We perform our WNL analysis with the method of multiple scales, therefore we introduce the slow time scale 
$T = \epsilon ^2 t$. The flow field expansion
\begin{equation} \boldsymbol q(\boldsymbol x,t,T) = \boldsymbol q_0 + \epsilon \boldsymbol q_1+ \epsilon^2 \boldsymbol q_2 + \epsilon^3 \boldsymbol q_3 + \cdots \end{equation}
is injected in the NS equations (5.2) at 
$Re=Re_c$, where 
$\partial _t$ is now transformed into 
$\partial _t + \epsilon ^2 \partial _T$. Collecting like-order terms in 
$\epsilon$ and making use of (6.4) yields a series of problems detailed hereafter.
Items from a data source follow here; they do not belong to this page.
Here is a tiny trained network, its code and every weight. The questions are about switching its units off for an input and a class, where a switched-off unit gives its printed mean instead of its output.

import numpy as np


def w(rows, s, z=0):
    codes = np.array(rows[::2]) - 128.0
    scale = np.full(codes.shape[1], s)
    scale[-1] = z or s
    return codes * scale


def norm(h):
    return h / np.sqrt((h * h).mean(-1, keepdims=True) + 1e-5)


def f(y):
    return np.maximum(y, 0)


def log_softmax(a):
    a = a - a.max(-1, keepdims=True)
    return a - np.log(np.exp(a).sum(-1, keepdims=True))


def net(x, mask):
    res = np.array(x, float).reshape(1, 5) / 4 @ E
    u = 0
    for l in range(3):
        y = f(norm(res) @ A[l][:, :-1].T + A[l][:, -1])
        res = res + np.where(mask[u : u + 8], y, B[l][:, -1]) @ B[l][:, :-1]
        u += 8
    return log_softmax(norm(res)[-1] @ U[:, :-1].T + U[:, -1])


A, B = {}, {}
E = w([
[171,88,69,203,143,254],'x0',
[16,96,199,165,135,164],'x1',
[174,111,223,109,171,141],'x2',
[152,165,132,248,156,48],'x3',
[138,204,161,134,90,176],'x4',
],0.0051)
A[0] = w([
[164,152,139,209,125,112,156],'0.n0',
[137,97,229,117,186,128,92],'0.n1',
[43,148,29,130,115,110,80],'0.n2',
[161,191,183,129,66,177,165],'0.n3',
[186,88,167,115,178,135,31],'0.n4',
[146,1,147,117,165,54,64],'0.n5',
[123,17,75,123,167,98,3],'0.n6',
[79,111,187,168,174,145,86],'0.n7',
],0.0098,0.0031)
B[0] = w([
[112,113,150,118,173,106,240],'0.n0',
[124,114,150,178,75,125,244],'0.n1',
[147,120,166,193,48,127,226],'0.n2',
[125,193,138,172,130,130,229],'0.n3',
[156,96,163,177,65,137,177],'0.n4',
[123,219,138,146,119,142,252],'0.n5',
[131,250,145,139,133,178,216],'0.n6',
[45,94,68,114,109,111,238],'0.n7',
],0.011,0.0043)
A[1] = w([
[248,170,112,83,162,77,136],'1.n0',
[151,201,172,158,140,159,109],'1.n1',
[112,159,151,61,40,233,136],'1.n2',
[8,93,215,147,188,167,131],'1.n3',
[43,189,163,189,121,62,138],'1.n4',
[150,84,206,91,149,97,117],'1.n5',
[251,112,217,114,145,116,255],'1.n6',
[125,94,155,1,73,207,21],'1.n7',
],0.0064,0.0032)
B[1] = w([
[62,116,67,81,94,214,166],'1.n0',
[91,109,134,137,164,158,193],'1.n1',
[103,117,120,205,199,33,205],'1.n2',
[137,143,68,157,82,163,197],'1.n3',
[122,119,127,56,133,139,255],'1.n4',
[184,85,121,156,101,165,134],'1.n5',
[51,115,20,142,51,90,177],'1.n6',
[60,110,139,180,212,3,144],'1.n7',
],0.0076,0.0075)
A[2] = w([
[204,147,79,108,101,159,159],'2.n0',
[116,121,102,167,132,5,201],'2.n1',
[77,99,100,191,129,141,196],'2.n2',
[118,114,193,1,90,81,126],'2.n3',
[157,171,98,87,161,97,172],'2.n4',
[160,44,99,178,180,241,3],'2.n5',
[143,131,93,114,109,157,171],'2.n6',
[46,151,174,122,105,172,207],'2.n7',
],0.01,0.0044)
B[2] = w([
[73,127,142,120,123,120,147],'2.n0',
[145,100,165,113,150,184,223],'2.n1',
[160,116,182,68,144,128,255],'2.n2',
[186,105,51,217,153,78,153],'2.n3',
[112,106,167,131,150,147,153],'2.n4',
[154,136,68,147,124,6,156],'2.n5',
[73,94,166,136,118,107,151],'2.n6',
[168,146,72,119,142,124,249],'2.n7',
],0.011,0.01)
U = w([
[116,232,116,150,161,130,146],'0',
[158,104,82,160,145,41,193],'1',
[141,86,177,84,211,123,175],'2',
[168,98,179,173,2,135,98],'3',
[36,82,86,92,89,140,111],'4',
[181,129,115,79,128,153,3],'5',
],0.017,0.0067)

Each question gives the input, the list of numbers given to net, and the class t.
The units are the neurons (one row each of A and B). Each row of codes is followed by its name. A weight is (code - 128) times the scale printed after its matrix; where a second scale follows, it is the last column's (A, B and U).
mask holds one flag per neuron, layer by layer. A switched-off neuron (its flag False) gives its mean, the last column of its row in B, instead of its output. The means were averaged over made-up inputs and are rounded, as every weight is.
A unit's drop is (log p(t) with every unit on - log p(t) with that unit switched off) / (log p(t) with every unit on - log p(t) with every unit switched off).
The circuit of an input: a set's keep is (log p(t) with only the set's units on - log p(t) with every unit switched off) / (log p(t) with every unit on - log p(t) with every unit switched off). Starting from the 12 units with the biggest drops (on a tie, the unit counted first), units are removed one at a time, each time the one whose removal leaves the highest keep (on an exact tie, the one counted first), for as long as the keep stays at least 0.8.
units of the circuit, in order: the units of the circuit, biggest drop first
unit that matters most: the unit with the biggest drop
top k neurons: the k neurons with the biggest drops, biggest first
k most important neurons of layer l: the k neurons of layer l with the biggest drops, biggest first
input [2,7,7,5,-3], class 3: unit that matters most -> 0.n1
input [-6,7,6,0,2], class 4: top 4 neurons -> (0.n7; 1.n3; 0.n2; 0.n1)
input [5,-6,-3,6,4], class 2: 3 most important neurons of layer 1 -> (1.n3; 1.n6; 1.n4)
input [-7,8,0,3,2], class 4: 2 most important neurons of layer 2 -> (2.n5; 2.n1)
input [4,-3,4,1,-4], class 0: top 2 neurons -> (0.n6; 0.n5)
input [5,3,4,8,6], class 2: units of the circuit, in order -> (0.n0; 0.n5)
input [-5,-8,6,-4,2], class 4: units of the circuit, in order -> (1.n6; 1.n0)
input [-4,-5,-7,3,-8], class 0: top 3 neurons -> (0.n6; 0.n5; 0.n1)
input [-1,2,-3,-8,7], class 2: top 2 neurons -> (1.n2; 0.n5)
input [-6,-7,4,6,3], class 4: top 3 neurons -> (1.n0; 1.n6; 1.n2)
input [-4,-5,-8,7,1], class 3: top 2 neurons -> (0.n2; 1.n2)
input [-3,7,2,-5,-7], class 0: units of the circuit, in order -> (0.n5; 0.n6)
input [6,-3,4,-8,0], class 2: top 2 neurons -> (1.n7; 1.n2)
input [6,4,4,-3,0], class 1: units of the circuit, in order -> (2.n5)
input [0,-7,-6,-3,0], class 4: 4 most important neurons of layer 2 -> (2.n0; 2.n6; 2.n3; 2.n2)
input [-2,4,8,-6,-1], class 3: top 2 neurons -> (0.n1; 0.n4)
input [-4,-2,-5,-5,-5], class 0: top 3 neurons -> (0.n6; 2.n2; 0.n5)
input [-8,-5,-8,-5,4], class 1: 2 most important neurons of layer 2 -> (2.n3; 2.n2)
input [4,-4,-6,0,-6], class 0: top 2 neurons -> (0.n6; 0.n1)
input [-3,-7,-4,1,-8], class 0: top 2 neurons -> (0.n6; 0.n5)
input [-2,6,1,2,5], class 4: units of the circuit, in order -> (0.n7)
input [-5,3,-8,4,-7], class 3: top 2 neurons -> (0.n2; 0.n3)
input [5,8,-4,8,4], class 2: 4 most important neurons of layer 0 -> (0.n0; 0.n6; 0.n5; 0.n1)
input [1,-3,-4,-4,-2], class 2: top 2 neurons -> (1.n2; 0.n1)
input [-2,6,3,1,-6], class 0: top 2 neurons -> (0.n5; 0.n6)
input [-7,7,-8,-5,-2], class 3: 2 most important neurons of layer 2 -> (2.n5; 2.n1)
input [2,6,3,4,-3], class 4: unit that matters most -> 0.n7
input [6,8,3,2,3], class 4: 2 most important neurons of layer 2 -> (2.n3; 2.n2)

6.1.1. Orders $\epsilon ^0$ and $\epsilon ^1$
The equations at order 
$\epsilon ^0$ are the nonlinear NS equations (2.1a,b), and the zeroth-order field 
$\boldsymbol q_0(\boldsymbol x)$ is the steady base flow computed in § 4 at the reference Reynolds number 
$Re_c$.
The equations at order 
$\epsilon ^1$ are the linearised NS equations (5.3) at 
$Re=Re_c$, now with the shifted linearised NS operator:
\begin{equation} \mathcal{B}\,\partial_t {\boldsymbol q}_1 + \widetilde{\mathcal{A}} {\boldsymbol q}_1 = \boldsymbol{0}. \end{equation}
We assume that the first-order field 
$\boldsymbol q_1$ is a superposition of the two stationary modes 
$A$ and 
$B$ computed in § 5 and shown in figure 17:
\begin{equation} {\boldsymbol q}_1(\boldsymbol x,T) = A(T)\,\hat{\boldsymbol q}_1^A + B(T)\,\hat{\boldsymbol q}_1^B, \end{equation}
where 
$A$ and 
$B$ are two real-valued slowly varying amplitudes, yet to be determined.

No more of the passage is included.